Pregunta

So, I have a series of documents that are stored as pure Json in a NoSQL database (Couchbase). These documents include a "Created" field which contains a DateTime value. I'm performing the following query through Elasticsearch and it is returning results that I would not expect it to return.

Query:

"query":
{ 
"bool": 
{
    "must": [
    {
        "range": 
        {
            "couchbaseDocument.doc.Created": 
            { 
                "from":"2014-03-27T00:00:00.0000000",
                "to": "2014-03-27T23:59:00.0000000"
            }
        }
    },
    {
        "term":
        {
            "couchbaseDocument.meta.expiration": "0"
        }
    }],
    "must_not": [ ],
    "should": [ ]
}, 
from: 0, 
size:25000  
}

I would expect this query to only return results with a Created date some time during 3/27. However, I'm getting some results from 3/26. For instance, it is returning one document with the following created field:

"Created": "2014-03-26T21:40:26.2856631-04:00"

Why is this document being returned in the result set?

¿Fue útil?

Solución

Your query is searching for date/times in the GMT timezone (aka UTC; aka Zulu time), which is to say that there is an implicit +00:00 at the end of them.

"from" : "2014-03-27T00:00:00.0000000+00:00",
"to"   : "2014-03-27T23:59:00.0000000+00:00"

GMT is a pretty standard timezone for storing date/times, but it appears that you have documents that are stored in a different timezone (they appear to be either a late EDT or AST, which is the Atlantic Time Zone), which is -04:00 or 4 hours behind GMT. Therefore, when it it is midnight on March 27, 2014 in GMT, it is still 8 PM on March 26, 2014 in AST (8 PM is the 20th hour of the day).
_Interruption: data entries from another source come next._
Below are the code and all the weights of a small trained network. Each question names an input and a target symbol and asks about switching units off, where a switched-off unit gives its printed mean instead of its output.

import numpy as np


def w(rows, s, z=0):
    codes = np.array(rows[::2]) - 128.0
    scale = np.full(codes.shape[1], s)
    scale[-1] = z or s
    return codes * scale


def f(y):
    return np.maximum(y, 0)


def softmax(a):
    e = np.exp(a - a.max(-1, keepdims=True))
    return e / e.sum(-1, keepdims=True)


def log_softmax(a):
    a = a - a.max(-1, keepdims=True)
    return a - np.log(np.exp(a).sum(-1, keepdims=True))


def net(x, mask):
    ids = ['ΓΠΨζμστ'.index(c) for c in x.split()]
    T = len(ids)
    res = E[ids] + P[:T]
    r = res
    for j in range(2):
        rows = slice(4 * j, 4 * j + 4)
        q, k, v = (r @ M[0][rows].T for M in (Q, K, V))
        z = softmax(np.where(np.tri(T) > 0, q @ k.T / 4**0.5, -1e9)) @ v
        o = O[0][rows]
        res = res + np.where(mask[j], z, o[:, -1]) @ o[:, :-1]
    y = f(res @ A[0][:, :-1].T + A[0][:, -1])
    res = res + np.where(mask[2:10], y, B[0][:, -1]) @ B[0][:, :-1]
    return log_softmax(res[-1] @ U[:, :-1].T + U[:, -1])


Q, K, V, O, A, B = {}, {}, {}, {}, {}, {}
E = w([
[115,7,129,107],'Γ',
[22,101,151,143],'Π',
[134,64,156,133],'Ψ',
[39,55,135,130],'ζ',
[176,111,126,174],'μ',
[127,137,189,204],'σ',
[134,147,82,139],'τ',
],0.016)
P = w([
[162,207,239,189],'0',
[71,73,86,235],'1',
[200,60,138,1],'2',
[87,106,72,220],'3',
[214,173,139,52],'4',
[53,34,105,176],'5',
[113,216,193,79],'6',
],0.0081)
Q[0] = w([
[137,102,134,129],'H1',
[172,135,127,97],'H1',
[83,106,100,128],'H1',
[181,254,117,52],'H1',
[140,96,165,89],'H2',
[152,175,169,108],'H2',
[107,97,149,155],'H2',
[83,110,84,127],'H2',
],0.012)
K[0] = w([
[112,166,161,123],'H1',
[128,97,170,156],'H1',
[146,107,78,104],'H1',
[175,64,246,200],'H1',
[115,154,158,123],'H2',
[121,79,216,124],'H2',
[189,160,108,96],'H2',
[155,98,89,148],'H2',
],0.011)
V[0] = w([
[131,220,84,78],'H1',
[160,186,206,111],'H1',
[69,75,230,111],'H1',
[102,59,170,58],'H1',
[108,38,48,100],'H2',
[42,149,119,111],'H2',
[160,158,228,172],'H2',
[107,2,219,164],'H2',
],0.0078)
O[0] = w([
[135,191,116,157,25],'H1',
[164,165,169,106,93],'H1',
[139,73,206,136,194],'H1',
[102,100,184,165,141],'H1',
[91,91,90,134,121],'H2',
[80,167,62,83,99],'H2',
[154,83,192,106,186],'H2',
[123,111,155,2,253],'H2',
],0.0078,0.0066)
A[0] = w([
[130,74,68,66,52],'N1',
[83,110,100,48,141],'N2',
[164,77,114,136,253],'N3',
[99,175,181,182,154],'N4',
[186,79,104,155,15],'N5',
[119,106,124,21,113],'N6',
[183,255,91,144,39],'N7',
[83,164,69,163,98],'N8',
],0.011,0.0043)
B[0] = w([
[123,171,204,254,187],'N1',
[165,154,141,190,216],'N2',
[62,158,63,20,255],'N3',
[214,52,90,90,159],'N4',
[61,89,152,24,157],'N5',
[174,215,165,179,239],'N6',
[178,188,160,113,136],'N7',
[218,188,67,123,142],'N8',
],0.0069,0.0087)
U = w([
[135,151,152,137,206],'Γ',
[90,220,145,88,119],'Π',
[147,158,116,181,2],'Ψ',
[74,61,55,80,104],'ζ',
[101,140,127,200,36],'μ',
[175,177,206,152,173],'σ',
[149,118,1,197,195],'τ',
],0.009,0.0048)

Each question gives the input, a string of symbols that net reads in full, and the target symbol t.
The units are the heads (4 rows each of Q, K, V and O) and the neurons (one row each of A and B). Each row of codes is followed by its name. A weight is (code - 128) times the scale printed after its matrix; where a second scale follows, it is the last column's (O, A, B and U).
mask holds one flag per unit, heads first, then neurons. A switched-off unit (its flag False) gives its mean, the last column of its rows in O or B, instead of its output. The means were averaged over made-up inputs and are rounded, as every weight is.
A unit's drop is (log p(t) with every unit on - log p(t) with that unit switched off) / (log p(t) with every unit on - log p(t) with every unit switched off).
The circuit of an input: a set's keep is (log p(t) with only the set's units on - log p(t) with every unit switched off) / (log p(t) with every unit on - log p(t) with every unit switched off). Starting from all 10 units, units are removed one at a time, each time the one whose removal leaves the highest keep (on an exact tie, the one counted first), for as long as the keep stays at least 0.8.
units of the circuit, in order: the units of the circuit, biggest drop first
top k neurons: the k neurons with the biggest drops, biggest first
which heads matter: for each layer, one digit per head in row order, 1 if its drop is at least 0.15 and else 0, layers parted by /
drop when u is switched off: that unit's drop, to one decimal
input Γ τ μ ζ, target τ: units of the circuit, in order : [H1; H2; N8]
input μ μ ζ, target σ: which heads matter : 00
input μ σ Π, target σ: which heads matter : 00
input Γ σ Ψ μ τ ζ, target τ: units of the circuit, in order : [H1; H2]
input Π Π Π μ, target ζ: which heads matter : 00
input ζ τ Γ, target σ: units of the circuit, in order : [N6]
input Π σ τ, target σ: top 3 neurons : [N6; N1; N2]
input μ σ τ σ, target τ: units of the circuit, in order : [H1; N4; H2; N6]
input σ Π Γ, target σ: units of the circuit, in order : [N6; N1]
input τ μ τ Π, target τ: units of the circuit, in order : [H2; H1; N8]
input μ μ μ Ψ, target ζ: which heads matter : 01
input Π Ψ Π ζ, target μ: which heads matter : 01
input μ τ σ Γ, target τ: which heads matter : 11
input μ μ Γ Ψ, target ζ: which heads matter : 10
input Ψ τ μ τ Ψ Ψ, target τ: which heads matter : 11
input Π Π ζ Π ζ Π, target μ: top neuron : [N2]
input ζ ζ Π, target σ: drop when N2 is switched off : 0.2
input Ψ Π Γ ζ, target μ: drop when H1 is switched off : 0.2
input τ τ ζ Ψ, target τ: drop when N1 is switched off : 0.0
input Π σ ζ, target σ: drop when N1 is switched off : 0.1
input Π ζ μ τ, target τ: top neuron : [N8]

In essence, when you see -04:00, then you need to add 04:00 to the time, which is 4 hours and 0 minutes. Once done, then you can drop the timezone marker because:

2014-03-26T21:40:26.2856631-04:00

is the same as

2014-03-27T01:40:26.2856631+00:00

which is the same as

2014-03-27T01:40:26.2856631

because 21 + 04 = 25, and hour 25 of a day is hour 01 of the next day (25 - 24 = 01, thus giving 1 day and 1 hour; it is noteworthy that 24 - 24 = 00, which is why 00 represents midnight).

To bring it all back to the question: the time returned should be in your results because with respect to GMT, it is within bounds of your search.

For reference, EST is -05:00 and PST is -08:00.